Il Consumer Spot Price (CSP) di Nucor, produttore con sede a Charlotte, North Carolina – ovvero il prezzo base pubblicato applicato ai coils a caldo (HRC) in tutti i suoi impianti regionali – è stato riportato nella giornata di ieri in aumento per la ventesima settimana consecutiva, con un ulteriore rialzo di 10 $/nt a 1.105 $/nt (1.218 $/t), pari a 55,25 $/cwt, rispetto ai 1.095 $/nt (1.207 $/t), pari a 54,75 $/cwt, di una settimana prima.
Anche il prezzo base di California Steel Industries (CSI), società controllata da Nucor, è aumentato di altri 10 $/nt, portandosi a 1.155 $/nt (1.273 $/t), pari a 57,75 $/cwt, rispetto ai 1.145 $/nt (1.262 $/t), pari a 57,25 $/cwt, di sette giorni prima.
Fonti di mercato hanno riferito a SteelOrbis che gli aumenti del CSP di Nucor sono dovuti principalmente alla persistente solidità dei mercati statunitensi dell’acciaio finito, conseguenza della forte riduzione delle importazioni globali di acciaio finito – effetto dei dazi sull’acciaio previsti dalla Section 232 ancora in vigore – che hanno ridotto l’import di acciaio finito di quasi il 30% rispetto ai livelli dell’anno precedente.
Operatori del settore hanno inoltre segnalato a SteelOrbis che l’aumento dei costi energetici sta contribuendo alla tenuta dei prezzi dell’acciaio finito. Il blocco statunitense nello Stretto di Hormuz, in corso dal 13 aprile, continua a mantenere elevati i prezzi globali del petrolio, poiché circa il 20% delle forniture mondiali di greggio transita attraverso quest’area contesa. Attualmente, il greggio West Texas Intermediate (WTI) viene scambiato a 91-94 $/barile, in calo rispetto ai 93,00-94,50 $/barile di una settimana fa. Nonostante le continue oscillazioni settimanali del WTI, i prezzi restano su livelli che non si registravano dall’inizio del 2022.

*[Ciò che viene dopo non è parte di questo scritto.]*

Each path is a new rotation, seen through one point. The rows after it are directions, each followed by how far the rotation turns it, in degrees a step (0 if it stays put).
Each turn is a multiple of 5 degrees from 10 to 175, or 0.
Each row of a path follows its step; steps can be skipped.
path 1
step 0:  .00 -.48 -.02  .00  .06 -.07 -.07  .02  .00  .03  .20 -.22 -.20 -.06  .03  .00 -.04  .00 -.24 -.16 -.24  .14 -.24  .14 -.02  .19  .11  .06  .15 -.15  .07 -.24 -.29  .03 -.16  .23  .07  .09  .00  .24  .03  .11  .05 -.03
step 1:  .19  .24 -.08  .07  .05 -.14  .01  .05  .02  .35 -.12 -.03  .14 -.35 -.21 -.07  .03  .34  .04 -.18  .14 -.14  .17 -.17 -.10  .09  .05 -.12 -.03 -.27  .24  .09  .08 -.13 -.07  .08 -.09  .02  .00 -.09  .00 -.21 -.25  .07
step 2: -.06 -.26  .13  .04 -.04  .09 -.04  .07  .18 -.11  .15  .19 -.11  .08  .00 -.19 -.04 -.01  .24 -.10  .10 -.05 -.13 -.12  .10 -.10 -.32 -.02  .00  .16  .28 -.01 -.09  .21 -.32 -.02  .13 -.02  .23  .12 -.24  .02  .21  .27
step 3:  .04 -.05 -.03  .12 -.19  .04 -.30 -.12 -.14  .21  .33 -.29  .11  .00 -.03  .01  .11  .19  .10  .18 -.04  .23  .12  .06 -.04  .03 -.11  .03 -.04  .10 -.20  .09 -.28 -.27 -.09 -.05 -.19 -.03 -.28 -.01  .00 -.17 -.21  .01
step 4:  .19  .22  .00  .04  .15 -.04  .19  .02  .06 -.04 -.22 -.21 -.12  .06 -.08 -.14  .11 -.05  .01 -.11 -.02 -.11 -.14 -.30  .26  .29  .00  .06  .02  .26  .17  .00 -.03  .00  .09 -.28  .20  .37 -.11  .11 -.19 -.05  .09  .03
step 5: -.28  .03  .06 -.18 -.04  .09 -.04  .05 -.02  .27 -.13 -.19  .27 -.16 -.11  .07  .19  .00  .27  .17 -.08  .08 -.03  .17 -.11 -.19  .03  .14  .03  .16 -.14 -.13  .05  .16 -.20  .14 -.27  .16  .10  .00  .03  .18  .22  .30
step 6:  .03  .03  .07 -.04 -.16  .11  .21 -.17  .04  .00  .04  .03 -.01  .49 -.29 -.12 -.03 -.10  .14  .07  .14 -.26  .17  .08 -.03 -.10  .06  .14 -.21 -.13 -.04  .09  .07 -.18  .08  .05  .28  .10 -.33  .05 -.06 -.19 -.06 -.05
step 7: -.08 -.01 -.02  .00  .08  .09 -.07  .09  .05  .10 -.40 -.04 -.33 -.04  .24  .09 -.25 -.14 -.04  .33  .03  .05 -.03  .03  .04  .12 -.09 -.08  .08  .14 -.06  .25 -.16  .15  .07  .05 -.31  .00 -.18  .07  .02 -.03  .37 -.07
step 8:  .05  .06 -.23 -.15 -.06  .08  .05 -.32 -.35 -.02  .05 -.06  .12  .05 -.09  .08 -.01 -.17 -.10  .10 -.11 -.04 -.06 -.01 -.01  .24  .05  .29  .26 -.19 -.04 -.13  .38  .16 -.06  .22  .06 -.05 -.12 -.08 -.12  .09 -.22  .11
Directions:
 .07 -.03 -.09 -.03 -.06 -.01 -.02 -.03  .02  .01  .06  .01 -.02 -.13  .01  .01  .00  .03  .06 -.09  .00 -.06  .07 -.06  .07  .00 -.04  .02  .01 -.03 -.05  .01 -.08  .03 -.02 -.04  .04 -.05  .01  .02 -.01  .06  .02 -.02 => 40
 .01  .01  .03 -.08 -.01 -.08  .02 -.13 -.02  .01  .01  .07  .03 -.01  .00 -.08  .07 -.03 -.04  .01  .09 -.02 -.05 -.04  .03  .00 -.01 -.01  .02  .00  .01  .03  .07 -.03  .00  .00  .11  .02 -.03  .04 -.04 -.03 -.02 -.05 => 160
 .00 -.02  .11 -.08 -.02 -.03  .04  .01 -.05  .02  .06 -.02  .06  .03  .02  .04 -.06  .02  .04 -.02 -.11  .01 -.05  .04  .02 -.01 -.11  .03 -.03 -.05 -.01  .07 -.05 -.02  .07  .04  .05  .02  .01 -.02  .02  .01 -.02  .00 => 120
 .02  .00  .01 -.01 -.04  .00 -.08 -.06  .04  .06  .01  .00  .05  .05  .00  .02  .03 -.06  .02 -.03 -.07  .02  .02 -.03 -.11  .07  .01  .05 -.08  .02  .02 -.10 -.01 -.03 -.04  .05  .01 -.07 -.02  .00 -.02  .04 -.01 -.10 => 135
path 2
step 0: -.13  .08  .03 -.05 -.17 -.10 -.14 -.10 -.07  .02  .25 -.07  .12  .07  .15  .18 -.23  .06 -.08 -.18 -.25 -.04 -.19 -.38 -.18 -.04 -.20 -.03  .02  .14  .00 -.16 -.04  .05 -.15  .01  .10  .01  .11 -.18  .01 -.23  .17  .22
step 1: -.15  .02  .01  .10 -.12  .05  .03  .23 -.28 -.02  .15 -.24 -.18 -.27 -.04 -.01 -.06  .09 -.15 -.25  .17  .13 -.06 -.33 -.06  .09  .10 -.13  .12  .28  .11 -.02  .01  .19  .10  .02  .08 -.06 -.08 -.11 -.10 -.21 -.03  .12
step 2: -.19 -.15 -.08 -.12 -.19  .12 -.24 -.04 -.21  .09 -.24 -.25 -.06 -.22  .02 -.11 -.09 -.15  .17 -.18 -.20  .17  .21 -.19 -.16 -.02 -.04  .02  .05  .19  .26  .08  .00 -.01  .07 -.14  .05  .02 -.02  .10  .22 -.12 -.07 -.02
step 3: -.05 -.06  .04 -.05 -.09  .07 -.04 -.30 -.12 -.09  .03 -.02  .28 -.21  .12  .05 -.01  .15 -.30 -.12 -.31  .18  .33 -.22 -.11 -.06 -.07  .09  .09  .10  .07  .11 -.04  .01  .11 -.27 -.01  .00  .11 -.13 -.17  .00  .17  .07
step 4: -.04  .19  .01  .37 -.08  .03  .02 -.29 -.05  .07  .10 -.11 -.06  .00 -.10  .15 -.22 -.10 -.12 -.17  .06  .10 -.05 -.37  .01 -.13 -.15  .04  .32  .11  .12  .08 -.18  .12  .06 -.09  .01  .02  .24 -.16 -.02 -.02 -.09  .01
step 5: -.25 -.16  .05  .22 -.20  .06 -.07 -.08 -.08  .14  .05 -.07 -.27 -.18 -.05  .05  .09  .04  .12 -.08 -.14  .09 -.09 -.15 -.15 -.13  .01 -.07 -.18  .22  .16 -.07 -.04  .10  .26  .15  .05 -.04  .35 -.23  .10 -.14  .15  .07
step 6: -.17 -.27  .11 -.10 -.11  .06  .00 -.10 -.29  .16 -.18 -.29 -.03  .12  .18 -.05 -.26  .09 -.22 -.11 -.22  .05  .04 -.27 -.03  .10  .09 -.07 -.07  .22 -.15 -.11 -.06 -.05  .00 -.04  .13  .00  .17 -.03  .02 -.10  .05  .23
step 7:  .05  .03 -.01  .05 -.13  .05  .05  .20 -.12  .00 -.24 -.19  .20 -.35 -.06  .08 -.17  .04 -.18 -.16  .04  .27  .01 -.35 -.16  .09  .13 -.05  .15 -.04  .01  .15  .05  .15  .01 -.16  .12 -.07  .28 -.05  .03  .09  .02  .09
step 8: -.15 -.01 -.10  .08 -.14 -.10 -.15 -.11  .13  .16 -.02  .01  .13 -.15  .27  .08 -.19 -.12  .22 -.24  .01  .05  .00 -.42 -.29 -.17 -.16  .14  .04  .06  .19  .03  .17  .03  .15 -.15  .01  .04  .13 -.03  .07 -.05  .10  .09
Directions:
 .01  .03 -.07 -.10  .01 -.03  .00  .12  .02 -.02  .05  .03  .05 -.02  .04  .01 -.07 -.02  .01 -.04  .06 -.01 -.05 -.06 -.06  .04  .00 -.06 -.04  .02  .04 -.02  .08 -.03 -.04 -.01  .02 -.02 -.06  .03  .04  .01  .04  .07 => 45
-.04  .04  .04 -.05  .01  .02  .07 -.04 -.12  .00  .03  .07  .07 -.02 -.09 -.04 -.02  .00  .02  .00 -.03 -.02  .00  .00 -.01  .05 -.04  .01 -.06 -.03 -.03 -.02  .02 -.06  .04  .00 -.03  .08  .08  .09  .00 -.07 -.02  .01 => 110
-.03  .03 -.14  .03  .07  .02  .04 -.06  .00 -.03  .03  .06  .02  .01  .05 -.01  .00 -.04 -.01  .03  .00 -.02  .03  .01  .05 -.04 -.02  .04  .03 -.01  .12  .08  .03 -.06  .02 -.05 -.04  .00  .06 -.02 -.02  .07  .02  .02 => 70
-.02  .03  .00 -.01  .00 -.05 -.02 -.07  .02  .05 -.06 -.05 -.03  .14  .05 -.02 -.11 -.08  .07 -.04  .00 -.05  .01 -.04  .03  .01 -.04  .03  .05  .00 -.01 -.02 -.03 -.03 -.04 -.02  .01  .04 -.03  .05  .05 -.03 -.06  .01 => 175
 .03 -.04  .00 -.02  .03  .07  .04  .08 -.02 -.02  .00 -.05 -.09 -.01 -.01 -.03  .04  .04  .09  .00 -.02 -.07 -.04 -.05  .06  .05 -.05  .05  .00  .06  .03 -.01 -.08 -.04 -.05  .05 -.01  .07  .03 -.04 -.04  .01  .04  .07 => 80
 .13 -.01  .04 -.01 -.02  .05 -.01 -.02  .09 -.05 -.09  .08  .02  .00 -.05 -.02 -.04  .02  .02  .00  .00  .03  .04 -.05 -.10 -.01 -.08  .05  .04  .03 -.03  .05  .01 -.02  .03 -.04 -.03  .00 -.01  .05 -.05  .04  .03  .02 => 80
-.01 -.01 -.01 -.05 -.01 -.08  .00  .04 -.06  .08  .00 -.01 -.06  .03 -.06  .01  .01  .01  .07  .00 -.06  .00  .02  .00 -.06 -.01 -.08 -.09  .02 -.10  .07  .03  .00  .04  .00  .00  .00 -.04  .02  .01 -.07  .09  .01 -.04 => 130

Con le disponibilità ancora ridotte a causa della scarsità di importazioni, le fonti hanno indicato che gli impianti statunitensi continuano a produrre a livelli superiori all’80% della capacità, nel tentativo di compensare le carenze dell’offerta locale. Inoltre, poiché la produzione degli impianti supera ora livelli che non si vedevano dal 2021, anche gli elevati prezzi delle materie prime, in particolare del rottame ferroso domestico, continuano a sostenere le quotazioni degli acciai piani.
Gli operatori del mercato statunitense del rottame ferroso domestico continuano ad attendersi un andamento perlopiù laterale nel mese di giugno, anche se alcuni hanno iniziato a esprimere sentiment ribassista dopo il weekend del Memorial Day. In particolare, alcuni indicano il rottame frantumato come possibile segmento in calo di 10-20 $/gt, a causa dei consistenti flussi verso i depositi di approvvigionamento.
Nel mercato spot settimanale degli HRC, il prezzo medio di SteelOrbis per gli HRC ha chiuso la settimana terminata il 29 maggio in aumento di 12 $/nt a 1.097 $/nt (1.209 $/t), pari a 54,75 $/cwt, rispetto ai 1.085 $/nt (1.196 $/t), pari a 54,25 $/cwt, su base FOB, di una settimana prima.
Le disponibilità spot di acciaio finito negli Stati Uniti sono rimaste recentemente sotto pressione a causa della persistente scarsità di importazioni di acciaio, conseguenza dei dazi all’import del 50% sull’acciaio previsti dalla Section 232, introdotti dal presidente statunitense Trump nel giugno 2025.
Dalla fine di ottobre, quando i prezzi CSP hanno iniziato una crescita settimanale costante dopo un periodo di otto settimane di stabilità a 875 $/nt, il CSP di Nucor è aumentato del 26,3%.